MedicalResearch.com Interview with:
Dr. Ryan Merkow, M.D. M.S.
American College of Surgeons
Chicago, Illinois
MedicalResearch.com: What is the background for this study? What are the main findings?
Dr. Merkow: The measurement of hospital readmissions has become an important quality and cost-containment metric. Hospitals, policy makers, and individual practitioners are closely tracking readmissions. For the past decade the focus has been primarily on three medical conditions (pneumonia, heart failure and myocardial infarction) and although controversial, many thought leaders and policy makers believed that
readmissions were preventable, and stemmed from poor transition of care, outpatient follow up or simply a failure of the medical system to appropriately care for these patients. Recently, the Center for Medicare and Medicaid Services has become increasingly interested in using readmissions as a quality measure and is now mandated by the Hospital Readmission Reduction Program to track hospital-wide readmissions (including all surgical patients), and for the first time, after individual surgical procedures (i.e., total hip and knee replacement). Future inclusion of additional surgical procedures is anticipated.
However, despite the growing focus on readmissions after surgery, there have been few studies comprehensively evaluating the underlying reasons and factors associated with readmissions after surgical hospitalizations. Furthermore, the relationship between readmissions and complications that occur during the initial hospitalization after surgery is not clearly established. Importantly, unlike medical conditions, surgical patients undergo a discrete invasive event with known risks of complications. By studying this topic, initiatives to decrease readmissions can be more precisely determined, and national policy decisions that are now targeting readmissions can be appropriately formulated.

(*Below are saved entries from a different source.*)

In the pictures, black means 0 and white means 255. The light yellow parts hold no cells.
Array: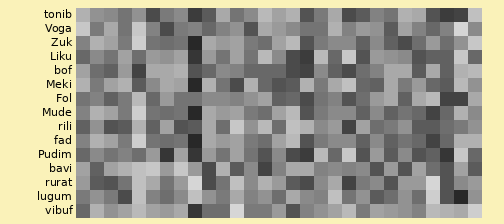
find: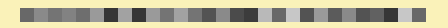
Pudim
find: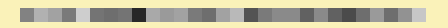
Zuk

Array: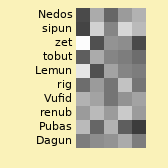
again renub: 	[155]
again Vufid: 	[163]
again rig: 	[117]

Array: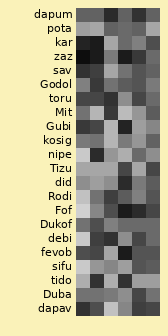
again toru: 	[70]
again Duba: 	[114]
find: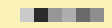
nipe
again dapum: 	[98]
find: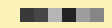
Gubi
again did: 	[142]

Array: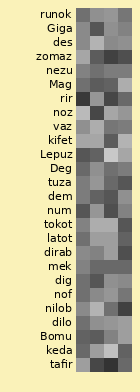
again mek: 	[105]
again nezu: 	[124]

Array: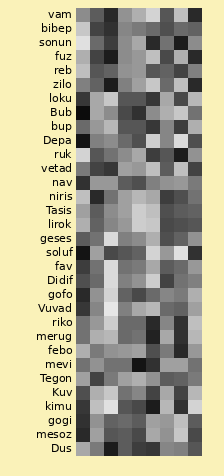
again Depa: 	[79]
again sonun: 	[140]

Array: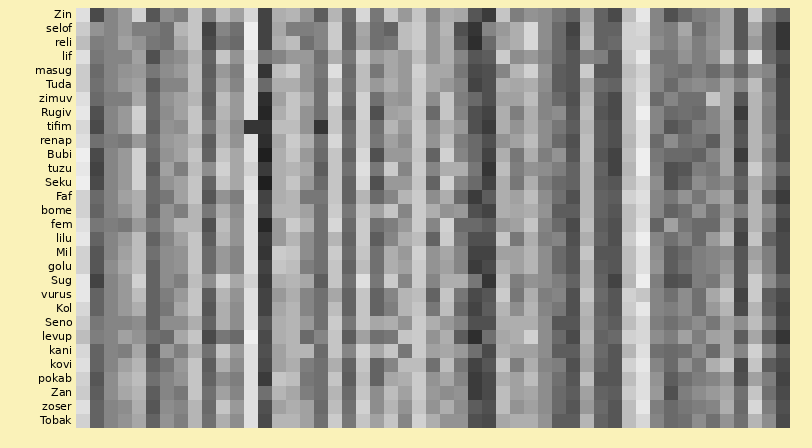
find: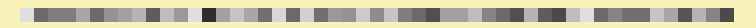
zimuv
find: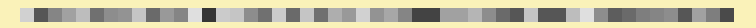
Mil
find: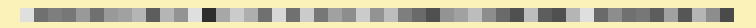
renap
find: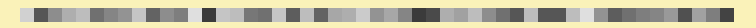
pokab

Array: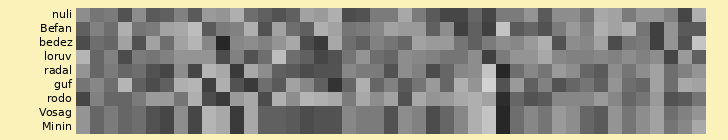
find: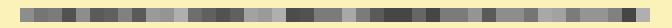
nuli
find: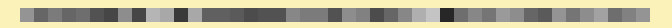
Vosag
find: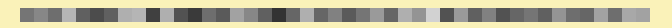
guf
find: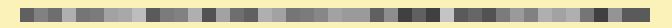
Befan
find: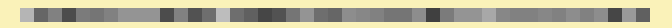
loruv
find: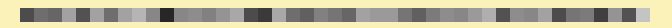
bedez

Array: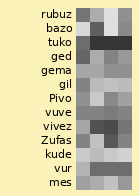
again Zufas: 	[131]
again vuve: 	[131]
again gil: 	[187]
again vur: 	[109]
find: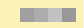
mes
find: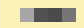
vivez
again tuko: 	[53]

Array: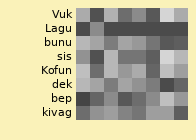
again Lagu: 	[75]
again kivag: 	[158]
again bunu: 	[164]
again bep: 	[139]
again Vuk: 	[171]
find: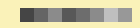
bep
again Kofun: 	[191]

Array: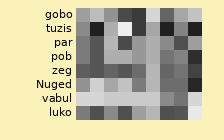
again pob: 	[174]
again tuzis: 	[32]
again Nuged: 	[109]
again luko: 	[80]
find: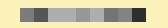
pob
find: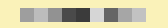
gobo

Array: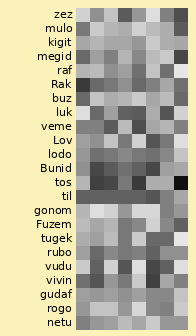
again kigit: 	[167]
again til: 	[97]
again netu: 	[151]

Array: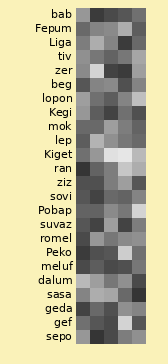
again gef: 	[86]
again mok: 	[105]

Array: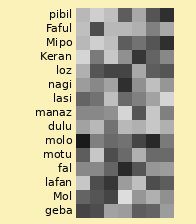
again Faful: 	[184]
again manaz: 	[136]
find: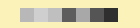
pibil
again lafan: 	[77]
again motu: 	[106]

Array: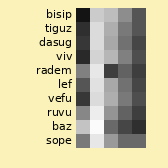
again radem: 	[62]
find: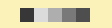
vefu
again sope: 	[105]

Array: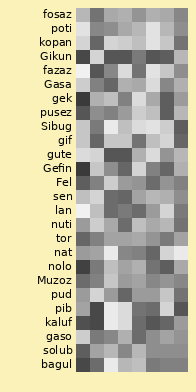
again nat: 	[234]
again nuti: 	[169]
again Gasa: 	[176]
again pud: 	[155]
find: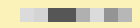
gute
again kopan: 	[212]
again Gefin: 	[102]

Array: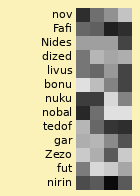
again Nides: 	[159]
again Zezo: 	[202]
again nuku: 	[61]

The primary findings of our study identified surgical site infections as the most frequent reason that patients are readmitted after surgery, Importantly, in >95% of patients this complication was new, occurring after they left the hospital. The other common reason for readmission was obstruction or ileus, which was the second most frequent reason for readmission, particularly after abdominal surgery. Overall, the vast majority of readmissions were the result of new postdischarge, postoperative complications. With respect to factors associated with readmissions, most of the variation was due to differences in patient factors, such as ASA class, renal failure, ascites and/or steroid use.